OK, doesn't that make us feel better now?
 
Sad feeling when I realise that actually- nobody cares.
Returning from work in a house that dark empty and cold. Have to find a solution for it. :)
And warm food is served only in restaurant.
 
SophiaGrace said:
Loneliness for me is a feeling of emptiness I have inside of myself. It is a constant feeling of emptiness. Of something missing. Of being incomplete. Unsatisfied, unwhole. And, I keep trying to find that person that'll fill the void inside of me. So far it hasn't worked, but I keep looking...

Being not paid attention to. Being made to feel as if I were nothing.

I agree with this and i would like to add: when i feel that all the responsabilities are mine (the pets, the house......) I love my pets with all my heart but i didnt adopt them to be alone, I adopt them to be a family.
 
That feeling I get when I come home to a weekend that I will spend alone. The feeling that nobody is there except for me. The feeling that I have no one to share my life with at all. Emptiness. It feels like emptiness.

Like I have nothing to really look forward to. Like there are no positive emotions. No one to talk to. No one who understands. No one to share my thoughts and feelings with. Just utterly alone. No one to go on adventures with. No one to grow with. No one to share all the experiences that life has to offer with.

It's horrible. Its an absolutely horrible emotion. It's torture.
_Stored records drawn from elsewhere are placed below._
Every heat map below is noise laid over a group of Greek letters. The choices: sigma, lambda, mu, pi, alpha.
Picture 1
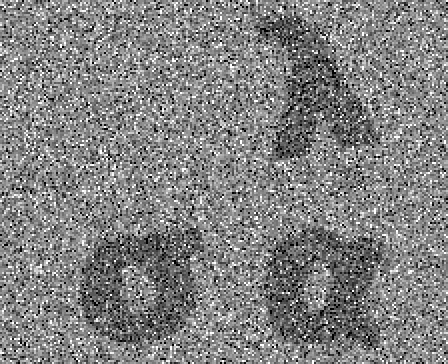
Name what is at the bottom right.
alpha
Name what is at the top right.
lambda
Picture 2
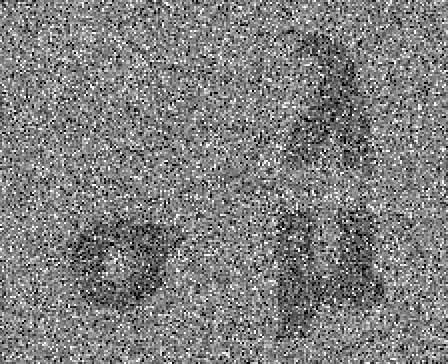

My life has a lack of intimate connection. I can only show so much of my hand to my co-workers. I can't show anyone who I really am. I can't be loved for who I am. I can't be accepted for who I am by anyone else, because there is no one else.

It feels like a part of me is utterly empty and void.
 
what? loneliness? ahhh i don't know what it is? because my mom never had teached me about sadness or loneliness i only know how to feel ok and give smile even im broken.
 
Hey maybe it will improve....you have a dementor....I have a acquired an isolation monkey pretty sure their are a number of variations on the same theme...feeding these parasites is one of the main problems.
 
Loneliness...I feel lonely when I can't speak what is in mind, I feel lonely when I remember my last few friends, I feel lonely late in the night when all voices go down except which is in head, I feel only when I think how people betrayed me for their own gain, I feel lonely when I write the stories of mylife in a piece of paper and burn it later. There are so many things that make me feel lonely but the extremely loneliness comes from ignorance by ignorance, when you say something and they don't have a single moment to listen to it.
 
Loneliness to me is isolation. I can't be the only one this isolated... A truly isolated individuals life is rocky. Like MJ or often myself...
 
Having nobody to talk to and realising in some moments there is no way of talking to anyone like being alone home in my room.

Going through life without a significant other. I want to get into regularly dating people and finding someone, but modern dating is a bloody hell hole. I think its a measure of loneliness, we all just want to be held and wanted.
 
Loneliness is when the one doesn't have any special ''deeper'' connections with anyone. It's like you're alone by yourself in this huge universe, just being here for a tiny amount of time and then leaving without anyone remembering you... Like you're meaningless and just air, basically.
 
Loneliness to me ...


When I wake up and have no messages on my phone, or when, during holidays, or any day really, I notice no one talks to me, no one asks me how I am doing, or asks me anything for that matter. If I don't start a conversation, people just don't notice me. I hate it, it happens all the time, it worsens my depression, it makes me paranoid. Loneliness is also the moment when I realise that when I die, besides my blood family and maybe one or two other people on the world, no one would notice or care I'm gone. Loneliness is the feeling of not mattering to anyone, a feeling I have more often than not.